At my last meeting with him, several months ago at Filo’s Cafe in east Asheville, where we always met, we talked about our kids, his dancing lessons with Chris, his recent and richly fruitful forays into poetry. We talked philosophy and theology, St. Augustine and Bashō, about his Catholic past and his Buddhist present. And of course, about writers we both admired, and maybe aspired to be like.

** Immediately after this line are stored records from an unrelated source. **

The groups are shells around one centre, one inside the other: the same stretched ball of 6 dimensions in 7 sizes.
In the rows, zero is written as 128.
Known rows, each followed by its group:
137  140  105  88  95  107  109  144  176  122  137  144  135  86  163  95  145  115  185  114  143  115  108 : todu
121  134  158  98  151  126  105  143  130  149  147  146  142  102  120  131  121  110  121  147  148  115  161 : todu
135  144  105  98  105  120  127  142  161  126  140  137  136  94  158  120  137  118  169  119  137  126  114 : Bif
142  130  131  102  124  114  100  153  153  144  149  148  128  83  119  129  134  140  116  125  139  118  135 : todu
139  139  90  107  94  132  128  156  161  135  150  124  126  90  145  151  140  134  176  115  118  141  115 : sipiv
140  127  122  97  116  124  141  137  144  148  151  149  128  88  130  139  131  141  133  127  141  124  134 : Bif
148  142  78  94  78  117  129  144  177  126  145  131  135  81  156  118  146  141  162  94  133  121  99 : todu
134  154  97  121  114  130  112  163  159  120  140  118  131  101  153  150  134  116  168  121  114  148  109 : sipiv
139  137  135  98  133  114  122  135  145  141  143  153  139  91  128  119  127  134  93  123  153  108  135 : Kadev
143  126  109  105  105  129  117  159  153  150  158  134  120  82  119  155  137  149  143  120  122  134  132 : Zov
133  131  118  103  114  130  121  153  148  144  152  135  126  92  131  148  134  129  162  131  127  135  135 : Bif
128  132  155  89  142  111  126  127  139  141  139  166  139  98  139  105  125  113  127  144  163  107  144 : todu
134  145  128  113  134  115  106  154  153  125  136  144  130  98  146  127  131  114  145  135  133  132  120 : lan
131  130  138  108  139  139  121  150  127  159  158  134  133  96  104  167  121  138  106  136  131  129  159 : Kadev
149  131  92  97  85  109  129  148  176  128  143  147  117  79  159  118  148  138  185  113  131  132  99 : sipiv
139  142  124  111  131  119  129  143  146  133  140  146  131  96  140  135  127  129  120  129  138  128  123 : lan
156  129  85  102  82  117  126  156  172  138  153  138  116  72  136  138  147  160  151  102  123  131  105 : Kadev
130  126  144  97  132  119  111  148  144  146  148  153  126  92  128  129  131  121  150  144  141  124  145 : zode
128  133  139  110  136  127  89  165  144  144  150  135  128  95  120  147  130  118  146  142  126  133  146 : Kadev
143  142  89  108  95  130  103  165  166  135  153  116  132  85  131  149  141  141  150  103  116  133  118 : Zov
135  141  115  117  121  117  106  164  160  124  138  139  118  95  153  138  137  114  183  138  119  148  111 : Kadev
141  137  120  109  122  123  95  161  153  142  151  132  132  86  117  143  133  139  113  118  129  124  133 : Zov
145  135  98  96  91  111  113  151  174  128  144  141  126  81  151  114  146  134  170  110  134  123  107 : Bif
128  146  125  106  129  128  107  151  147  134  144  130  141  101  137  136  129  113  142  129  134  126  135 : lan
124  146  147  112  153  126  93  154  137  137  142  135  143  105  125  137  121  108  114  141  138  123  148 : Zov
131  137  149  99  146  115  123  133  137  139  139  158  139  99  134  118  123  119  107  139  155  112  141 : Zov
131  133  142  119  148  133  112  160  130  150  152  138  124  98  111  168  122  131  116  146  124  141  149 : zode
128  138  131  99  125  120  98  153  153  135  144  139  135  95  139  123  133  110  162  134  137  124  136 : zode
141  131  123  114  126  130  112  161  143  149  155  135  123  88  111  163  129  146  115  128  123  136  138 : zode
142  122  127  98  117  117  128  145  149  148  151  155  120  84  127  135  134  142  137  131  139  126  133 : lan
131  131  161  113  161  120  115  147  127  147  145  157  126  99  118  144  119  124  103  154  142  129  150 : Zov
131  138  116  97  110  117  117  148  161  129  140  143  129  94  157  118  138  110  189  131  135  130  119 : zode
138  132  136  117  139  119  113  157  144  139  145  150  117  93  127  147  128  131  129  143  129  139  130 : sipiv
134  148  105  130  124  137  109  173  149  129  146  117  122  101  138  173  131  122  162  132  104  159  119 : todu
142  153  87  123  107  130  118  164  162  122  143  118  129  95  148  156  136  131  153  112  111  148  103 : sipiv
141  138  97  113  102  131  106  168  160  138  153  121  124  87  130  157  139  138  160  116  112  142  121 : sipiv
143  149  93  108  102  120  115  153  167  123  141  128  135  89  150  129  139  132  144  105  128  128  105 : Bif
127  135  135  107  133  125  118  151  143  137  143  143  126  101  141  140  129  111  167  147  132  138  135 : Bif
145  142  89  105  94  125  132  149  164  131  146  130  130  87  148  139  139  139  155  107  126  133  108 : lan
127  139  130  112  135  133  123  151  137  139  145  135  131  103  135  152  125  115  151  142  128  139  138 : Bif
151  131  102  92  96  112  144  132  161  138  146  152  130  79  141  118  139  153  123  105  147  113  113 : Kadev
147  129  116  108  116  120  130  148  150  144  150  147  121  84  126  145  133  150  119  123  132  130  124 : lan
130  133  118  104  115  135  108  159  147  147  155  126  131  93  123  154  133  128  156  128  124  133  142 : todu
155  136  89  105  91  112  129  151  172  129  145  142  120  78  146  129  144  152  144  104  129  130  98 : sipiv
147  137  104  100  105  117  138  138  158  135  145  145  131  85  142  127  136  145  126  110  140  121  113 : zode
132  149  105  130  124  141  101  176  148  132  149  110  126  101  131  178  130  123  157  129  101  157  125 : Kadev
131  124  150  104  143  126  129  143  129  154  150  155  124  95  118  147  123  130  124  150  141  129  152 : zode
138  129  115  93  106  120  138  138  154  140  147  149  127  88  145  127  136  131  164  126  140  126  124 : lan
131  136  133  115  141  131  141  144  131  142  145  145  126  103  134  157  122  124  133  146  131  142  136 : Zov

New rows, each followed by its group:
130  131  136  108  134  125  129  147  138  142  145  149  123  98  136  145  127  120  154  147  133  138  137 : lan
129  139  132  102  131  129  103  151  143  143  149  133  141  97  123  138  128  121  128  129  136  121  145 : Bif
133  134  125  96  120  125  109  148  148  145  151  137  138  90  124  132  132  129  131  123  139  117  142 : Bif
139  133  139  109  138  112  118  147  146  136  140  157  123  92  135  129  129  127  126  140  140  128  127 : Bif
146  123  119  107  116  126  128  151  145  153  157  144  119  82  113  157  132  157  115  124  129  131  135 : Zov
136  135  119  96  111  110  124  142  162  127  138  153  126  91  159  111  138  115  181  132  141  127  115 : lan
137  150  108  118  121  121  105  162  160  122  139  130  130  96  148  139  134  119  153  124  122  139  111 : lan
147  138  98  94  95  111  130  139  169  128  141  146  131  83  154  111  142  136  152  108  142  118  105 : lan
130  149  131  116  145  129  124  146  136  134  140  136  139  106  135  146  121  117  115  135  135  132  134 : todu
133  133  125  109  127  132  132  148  138  145  150  139  126  97  130  156  127  129  144  137  129  138  137 : lan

He was certainly one of those writers for me, but even more so one of those sorts of people: he seemed to be able to live entirely without the need for possessiveness that is so congenital to all of us. Mc was one of the first people in my life not just to see something of value in my creative work but actively, aggressively, even, to nurture its growth. The sheer prodigality of Mc’s generosity was unfamiliar to me, even a little shocking. Over what would be our final coffee together at Filo’s, he told me that he wanted to keep in touch, but not in just a casual sense. He wanted in—to be involved in my life, and in my work. He wanted to invest his own interest and affection into it, because he believed in it, he believed in me, believed we shared something profound in common. And while he knew that such affinities are not easy to find in this vale of shadows, he was able to intuit them, to hear harmony where others hear only dissonance, and even to hear within a discomforting dissonance something worth listening to.
He had told me how much he enjoyed reading what I had written, and he especially liked it when I wrote about music, as I was doing when I learned about his death. I regret deeply that he will not be able to read the work that he helped to midwife into existence. I do not doubt that he would be proud of it, because Mc never failed to tell anyone how proud of them he was, never failed to share his joy ahead of time, well before it was too late.
Many who were there yesterday still feel—even after Mc was irretrievably lost to us—that he is still somehow present, as I do: his voice still as ubiquitous as the elemental earth. So wherever you are, my friend, thank you for who you have been to me, and to all of us: “blessed are your eyes, for they see: and your ears, for they hear.”